Sadie Nennig

Sadie Nennig, PhD candidate, Neuroscience

Sadie Nennig, a doctoral candidate in the Interdisciplinary Neuroscience Graduate Program within the Biomedical and Health Sciences Institute, studies the relationship between social stress, alcohol-related behaviors, and the neuroimmune system.

Under the direction of Dr. Jesse Schank in the Department of Physiology and Pharmacology within UGA’s College of Veterinary Medicine, Nennig’s research aims to investigate and identify potential targets for future therapeutics for individuals displaying both alcoholism and depression.

Her interest in addiction research was sparked when Nennig majored in Neuroscience and Behavioral Biology at Emory University and took a course on drugs of abuse. Working in an addiction neuroscience lab at Marquette University over one of the summers during college further confirmed her interests in this field of research.

“Through those experiences,” says Nennig, “I knew that I wanted to study addiction during my Ph.D. and applied to programs that had strong addiction research groups.”

Nennig was admitted through UGA’s Integrated Life Sciences (ILS) program and joined the Interdisciplinary Neuroscience Graduate Program and Dr. Jesse Schank’s lab after a semester in ILS. Her graduate research focuses on the “chicken-or-the-egg” type relationship between alcoholism and depression. She is studying how a history of chronic stress impacts later alcohol use, and vice versa, how a history of alcohol exposure impacts stress responsivity.

Understanding the relationship between these disorders will allow for the development of more effective future therapeutics in individuals displaying both alcoholism and depression. “This is extremely important as very commonly, patients diagnosed with alcoholism also meet diagnostic criteria for other psychiatric conditions such as depression and anxiety,” Nennig explains.

She hopes that, by focusing on specific subpopulations of alcoholics (determined by additional diagnoses such as depression) her research may lead to substantially improved therapeutics to treat not just one, but both of these debilitating disorders.
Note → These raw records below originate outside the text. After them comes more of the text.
In the rows, zero is written as 128.
Each path below is one point turned by a fixed rotation once a step. After each direction that follows a path, write how fast that rotation turns it, in deg/step (0 if it stays still).
Each turn is a multiple of 5 degrees from 10 to 175, or 0.
Each row of a path follows its step; steps can be skipped.
path 1
step 1: [118 121 126 123 131 126 128 126 124 135 119 115 125 129 132 129 129 121
 145 132 131 130 129 126 129 135 112 115 125 134 130 129 140 133 123 123
 131 123]
step 3: [126 126 132 144 134 136 133 128 128 126 116 131 124 125 132 116 125 132
 126 126 129 125 139 117 130 132 117 121 134 129 132 134 125 118 132 130
 112 124]
step 4: [129 120 128 130 131 128 127 125 130 131 124 132 129 124 137 119 128 132
 119 132 134 133 124 130 126 133 127 129 120 129 123 133 145 117 107 142
 125 127]
step 6: [118 130 134 139 138 127 132 122 135 122 132 119 131 130 134 133 131 137
 132 134 122 133 133 120 137 126 130 127 130 119 113 128 133 135 123 130
 121 141]
step 7: [127 127 128 128 135 131 143 120 134 141 126 121 119 125 129 135 130 125
 141 129 142 123 127 129 141 134 125 132 123 134 121 133 137 124 128 122
 120 122]
step 10: [134 120 127 138 131 122 130 130 132 121 117 119 127 122 132 121 119 130
 132 131 137 130 121 124 121 133 126 115 126 135 118 130 135 132 127 144
 119 124]
step 11: [121 121 112 130 138 121 130 125 121 137 129 127 129 127 124 117 131 112
 131 127 129 133 121 128 121 130 123 129 122 123 121 129 135 135 113 126
 126 130]
step 12: [118 125 133 133 133 134 131 120 128 129 114 124 139 132 135 121 125 123
 141 129 120 139 131 124 137 125 129 119 132 126 128 117 123 135 125 122
 121 135]
step 17: [121 128 124 136 143 121 127 119 132 138 131 129 124 124 120 125 118 129
 125 133 136 124 124 131 134 135 134 121 129 127 115 138 136 140 121 127
 123 126]
step 19: [126 114 133 125 132 134 135 125 133 129 126 127 131 127 142 131 118 128
 145 131 126 124 119 123 137 127 140 124 128 122 122 131 129 119 137 134
 118 129]
Speeds:
[126 126 128 124 127 123 126 127 134 129 126 130 126 124 127 127 129 129
 128 126 129 129 124 129 127 128 127 127 124 127 129 127 130 127 132 127
 128 128]  120
[127 132 126 133 129 127 129 132 129 129 127 128 128 126 127 129 131 130
 131 129 129 126 130 129 127 131 132 128 125 131 128 130 131 127 128 131
 128 124]  110
[128 127 130 127 131 126 125 130 127 129 124 125 131 130 123 130 130 128
 125 129 131 128 127 125 125 129 129 130 126 128 124 126 125 130 126 130
 128 129]  65
[125 132 128 126 126 128 125 127 126 129 126 129 131 127 125 129 125 126
 133 129 127 130 128 127 126 125 129 131 128 126 132 129 130 127 126 128
 128 129]  110
path 2
step 1: [132 133 120 125 130 124 133 122 119 120 141 122 120 130 110 131 128 129
 123 133 124 130 120 128 144 120 127 138 131 126 133 132 119 127 128 132
 127 112]
step 2: [126 129 122 129 122 121 129 129 125 139 120 129 126 128 121 140 132 126
 118 126 109 135 131 115 128 131 136 110 126 141 128 126 132 128 131 134
 125 129]
step 3: [129 130 119 137 112 139 128 129 141 131 130 121 124 141 121 130 124 122
 141 122 126 126 132 129 129 115 131 134 126 120 139 122 134 130 138 132
 131 131]
step 6: [127 123 140 125 118 123 134 133 128 137 128 137 144 134 133 132 120 129
 120 122 133 132 121 128 124 116 134 142 120 136 139 136 127 126 126 123
 132 135]
step 7: [121 141 127 129 128 131 133 139 114 113 141 134 130 125 115 122 125 128
 130 120 119 129 133 129 117 136 132 139 130 124 126 129 132 135 121 123
 129 128]
step 8: [136 124 123 121 127 120 121 112 124 121 116 130 140 130 130 121 113 120
 124 120 124 128 126 117 118 131 126 124 129 135 130 118 130 123 128 121
 126 118]
step 11: [152 133 124 119 128 125 126 133 132 128 139 121 125 128 125 126 134 127
 128 117 133 132 127 128 126 129 131 124 135 118 143 120 132 120 132 141
 127 124]
step 12: [124 128 131 129 126 120 128 136 132 116 125 124 124 136 138 144 124 131
 114 144 127 139 125 121 130 124 141 131 129 130 133 120 126 133 131 132
 137 126]
step 16: [132 112 122 125 117 132 139 129 124 123 130 129 136 128 137 125 129 132
 127 118 119 125 114 125 125 131 118 124 126 141 129 134 123 141 137 123
 135 120]
step 18: [123 138 115 125 119 112 128 133 116 127 113 130 121 128 123 128 133 119
 126 136 117 121 123 117 125 133 132 126 128 130 127 126 135 132 143 127
 126 128]
Speeds:
[130 129 128 128 129 124 127 126 125 128 127 126 131 125 126 127 127 125
 125 132 127 127 126 126 129 130 129 127 130 127 128 124 126 125 129 132
 125 129]  110
[127 131 128 124 127 128 126 127 129 130 124 129 127 126 129 130 132 130
 123 123 127 127 127 130 127 129 126 130 126 128 129 130 130 124 125 130
 125 128]  160
path 3
step 0: [134 135 134 114 126 121 126 132 138 116 122 135 132 127 127 133 127 126
 131 125 118 129 134 129 125 134 117 133 127 121 119 121 111 134 124 124
 135 126]
step 6: [128 121 121 137 126 130 137 133 126 124 139 116 125 119 134 119 130 126
 131 121 129 131 137 144 118 132 130 133 125 127 133 127 126 116 125 121
 119 128]
step 8: [127 133 122 130 134 134 140 127 129 123 129 131 132 125 131 122 130 132
 136 126 122 121 133 122 122 112 134 122 127 113 134 130 115 133 125 124
 117 137]
step 9: [123 131 143 121 137 125 136 126 132 125 127 122 126 118 130 117 145 115
 126 132 128 132 127 133 135 121 126 120 136 133 133 133 125 131 122 127
 135 131]
step 10: [134 125 120 118 131 140 127 121 139 119 122 126 134 124 136 129 135 126
 128 136 127 129 130 119 130 113 132 131 126 139 126 118 123 130 137 137
 124 123]
step 11: [117 132 135 126 141 132 135 121 129 120 132 127 118 137 122 133 139 128
 134 125 134 134 135 126 133 136 145 131 128 132 132 117 126 127 127 124
 126 120]
step 12: [117 132 129 130 133 135 118 137 136 126 125 139 129 126 128 121 124 129
 125 129 127 134 123 115 131 123 122 141 122 141 133 122 129 128 123 118
 138 121]
step 16: [114 132 128 144 122 124 131 125 119 134 124 132 130 129 130 133 126 130
 133 127 119 137 125 130 115 133 136 120 125 126 133 117 136 130 136 136
 120 134]
step 17: [127 137 130 133 120 124 135 145 124 130 130 135 124 132 131 126 135 127
 132 134 130 132 116 131 127 125 112 132 134 115 124 119 120 130 125 130
 137 130]
step 18: [126 125 133 131 122 121 131 121 128 136 128 132 130 120 137 130 122 125
 134 125 123 121 135 139 134 123 112 117 121 132 129 118 116 124 130 137
 119 127]
Speeds:
[129 130 129 128 130 129 133 129 127 130 129 126 128 126 132 127 128 125
 126 130 124 127 127 129 130 127 126 128 128 123 128 126 129 128 131 128
 124 128]  35
[127 129 124 129 127 129 130 129 128 125 126 129 127 133 123 128 129 129
 127 125 131 128 128 129 130 127 130 126 132 122 127 126 127 131 130 126
 127 128]  125
path 4
step 0: [121 127 124 120 125 122 137 132 126 145 129 137 121 131 113 140 129 116
 126 127 126 120 137 126 126 134 127 127 130 137 133 122 121 127 127 133
 131 130]
step 2: [130 127 122 126 120 132 129 130 127 125 123 127 127 130 142 128 127 119
 140 135 130 121 122 128 129 126 123 137 122 124 133 145 135 145 126 137
 121 129]
step 3: [135 120 135 131 124 120 128 131 136 130 123 116 123 130 130 138 135 127
 127 124 123 132 127 122 137 118 129 136 135 116 128 128 141 129 139 123
 136 136]
step 5: [127 128 125 124 130 130 113 126 122 119 131 134 137 129 133 125 133 148
 127 137 115 134 129 133 119 126 126 125 137 128 133 119 127 132 133 130
 124 122]
step 6: [121 122 117 123 129 125 131 120 117 131 127 112 130 127 125 134 128 135
 132 132 134 122 126 127 129 144 136 129 129 138 143 127 132 128 125 126
 132 122]
step 7: [131 139 136 140 134 111 126 125 129 130 126 125 125 117 133 126 125 125
 131 114 128 121 128 135 127 135 132 122 129 130 131 126 127 112 133 123
 121 127]
step 12: [130 117 114 131 116 132 130 123 138 128 125 122 134 134 124 130 122 134
 130 137 135 125 124 127 135 120 141 135 131 121 128 126 125 119 122 137
 134 122]
step 14: [129 123 135 121 142 121 117 125 130 122 136 127 135 136 128 123 120 133
 129 120 131 130 124 130 129 117 132 124 118 133 124 133 119 140 123 116
 126 129]
step 15: [123 127 125 118 123 122 143 123 122 128 131 127 128 129 136 131 126 134
 123 124 125 142 126 135 128 127 115 132 129 133 132 131 137 133 114 129
 115 131]
step 19: [114 122 124 131 132 130 143 135 122 137 125 131 121 135 124 119 130 119
 140 126 126 122 128 121 122 134 125 132 125 122 142 125 126 125 129 133
 133 135]
Speeds:
[130 128 127 131 129 127 129 127 126 130 131 125 131 125 130 129 124 128
 130 131 125 127 128 127 130 132 126 131 128 124 127 130 127 127 125 126
 127 131]  80
[127 127 127 130 130 132 128 128 129 128 130 126 126 124 125 129 131 126
 129 125 129 125 133 127 125 127 127 127 128 125 126 129 125 128 126 133
 127 129]  35
[127 131 129 131 129 129 129 126 132 129 127 127 127 128 126 126 122 127
 130 126 126 129 129 129 130 126 131 128 125 124 130 128 132 131 131 129
 129 127]  70
[126 127 127 130 125 131 129 125 125 125 124 130 125 130 128 131 129 130
 129 126 122 126 126 128 128 127 129 128 127 126 128 129 129 128 123 126
 129 127]  110
[122 127 128 133 129 128 125 125 129 129 126 128 131 130 129 130 130 127
 125 131 127 132 127 127 126 130 128 130 127 128 127 127 126 126 131 131
 130 128]  55
path 5
step 0: [147 132 138 134 123 127 127 125 127 128 126 122 118 133 113 137 129 124
 123 139 134 128 128 118 129 127 125 131 137 133 130 122 133 129 137 127
 132 120]
step 1: [134 128 129 130 130 127 138 134 114 126 118 118 133 132 119 118 132 134
 130 125 137 128 122 130 126 145 126 129 122 130 127 125 137 139 134 127
 134 139]
step 3: [128 132 130 121 118 123 136 118 130 138 130 130 128 128 119 135 137 133
 118 138 129 124 129 128 125 117 132 125 144 127 127 121 125 118 131 128
 130 116]
step 5: [122 127 128 129 127 124 120 128 128 128 116 125 139 131 130 111 119 129
 136 114 121 123 132 121 124 139 125 138 126 134 132 129 118 125 124 135
 136 127]
step 6: [128 133 140 136 118 125 127 124 136 131 132 128 129 122 132 120 135 127
 129 130 130 117 131 119 120 117 134 126 139 123 130 119 121 125 113 130
 139 127]
step 8: [135 130 119 125 125 121 121 129 128 118 110 126 125 136 129 131 121 126
 140 119 121 136 121 127 131 139 118 136 129 134 126 123 131 132 131 125
 131 119]
step 11: [126 126 118 123 132 122 128 127 122 127 120 130 139 141 131 131 139 133
 125 128 132 137 122 136 126 134 129 133 124 140 127 113 125 126 134 126
 127 113]
step 15: [128 139 123 122 122 117 127 123 135 123 131 123 128 130 132 126 133 126
 137 129 120 126 134 133 118 124 132 136 136 122 118 123 120 125 124 137
 137 112]
step 18: [135 131 131 135 124 129 122 120 132 115 125 127 130 133 135 124 139 130
 135 138 125 122 135 129 120 135 123 139 129 128 130 106 125 129 125 135
 132 131]
step 19: [130 142 129 131 125 125 131 128 121 122 132 127 120 123 122 138 135 135
 119 128 135 127 119 132 127 132 127 115 133 123 128 114 127 133 126 130
 143 120]
Speeds:
[125 130 124 129 127 132 128 128 129 130 128 125 124 130 131 130 128 126
 126 129 128 130 126 129 127 127 127 127 131 129 127 129 128 129 131 129
 129 122]  90
[131 127 128 124 130 129 131 127 128 131 130 130 126 128 128 126 123 127
 129 131 133 131 127 127 129 126 130 128 130 129 131 126 128 129 128 125
 130 129]  110
[125 127 129 127 129 121 130 129 129 128 128 133 126 129 128 132 128 130
 127 127 128 129 128 131 126 126 129 128 130 129 125 128 130 129 125 124
 126 125]  85
[126 123 127 126 127 127 128 126 130 128 127 126 133 126 133 130 127 126
 128 125 129 131 129 126 128 131 126 129 126 130 124 126 126 130 131 127
 129 129]  115
path 6
step 1: [124 129 140 125 137 134 129 125 122 132 126 120 133 114 123 133 129 118
 116 135 126 125 128 120 129 128 139 137 127 137 121 132 132 125 122 126
 137 127]
step 4: [128 135 128 126 132 127 115 127 133 126 120 130 138 124 137 131 125 115
 121 140 141 125 128 126 122 133 128 129 131 129 137 128 122 126 144 129
 125 127]
step 6: [128 141 134 132 136 136 134 136 118 131 128 122 133 135 131 132 121 132
 118 135 117 134 141 124 129 135 133 134 126 125 128 126 133 130 137 136
 128 128]
step 9: [132 129 124 125 134 134 126 136 131 128 133 134 130 124 123 130 127 133
 129 146 134 120 129 134 119 122 145 125 127 128 134 139 129 124 136 131
 137 127]
step 10: [125 135 139 120 126 136 130 128 127 136 126 119 131 135 130 125 133 122
 119 128 132 127 133 124 124 132 129 138 131 136 118 130 130 128 147 137
 125 127]
step 14: [130 131 136 122 138 134 125 125 133 125 126 127 126 132 132 121 130 127
 124 146 132 114 130 118 122 132 127 132 121 141 122 125 130 118 136 129
 128 133]
step 16: [127 129 131 116 136 120 132 136 126 130 120 120 140 123 131 132 117 119
 121 131 132 126 134 122 134 134 130 127 133 120 126 131 135 135 141 129
 135 135]
step 17: [131 131 136 132 129 128 120 130 134 132 119 126 132 125 123 138 125 119
 131 138 125 122 125 127 128 125 124 137 137 139 137 140 122 130 122 136
 124 116]
step 18: [124 125 144 130 136 130 129 133 119 126 132 121 135 128 132 127 129 138
 135 144 124 119 125 128 129 134 140 130 118 129 127 124 131 121 133 134
 127 130]
step 19: [133 141 125 124 130 142 121 130 133 123 131 135 128 132 122 135 130 130
 113 135 138 132 132 125 133 130 135 132 131 132 129 136 141 123 135 129
 125 124]
Speeds:
[129 127 128 125 124 127 126 130 128 127 124 130 127 130 124 128 127 130
 128 130 130 126 128 126 127 129 124 125 125 128 125 132 132 128 127 129
 130 130]  155
[126 128 127 128 126 133 130 125 124 131 128 128 125 129 126 130 133 129
 126 132 126 124 129 129 127 128 129 131 126 128 128 128 127 128 128 127
 127 131]  85
[129 129 126 126 127 127 127 127 131 130 130 130 126 131 126 129 129 128
 134 129 130 127 130 126 129 126 129 128 133 133 126 127 126 129 129 129
 124 128]  145
[127 131 131 130 130 126 125 130 125 128 129 128 128 129 127 130 131 129
 128 129 129 128 131 127 133 129 129 127 126 130 128 126 130 127 120 128
 126 127]  65
[129 126 129 126 128 129 129 129 128 125 127 131 124 127 130 129 128 132
 128 130 132 127 125 129 131 130 129 130 127 126 128 127 125 124 128 126
 125 123]  70
[126 129 131 131 123 127 126 129 132 127 129 129 130 126 129 126 131 129
 128 130 128 128 126 127 124 127 133 126 126 130 129 127 127 124 129 130
 128 129]  80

With her research, Nennig hopes to influence the way psychiatric disorders are both investigated in the lab and treated in the clinic.

“I believe there is a great potential in studying co-occurring disorders to identify potential targets for new treatments.”

“We are complex individuals, so we need to think of new treatment strategies with the same level of complexity. Alcoholism is not a one-size-fits-all disorder, and future treatments must reflect this.”

After graduation this December, Nennig plans to continue her training through a postdoctoral position at Northwestern University’s Feinberg School of Medicine in Chicago, IL. In the future, she is confident that she will be involved in the development and treatment of psychiatric disorders in some capacity.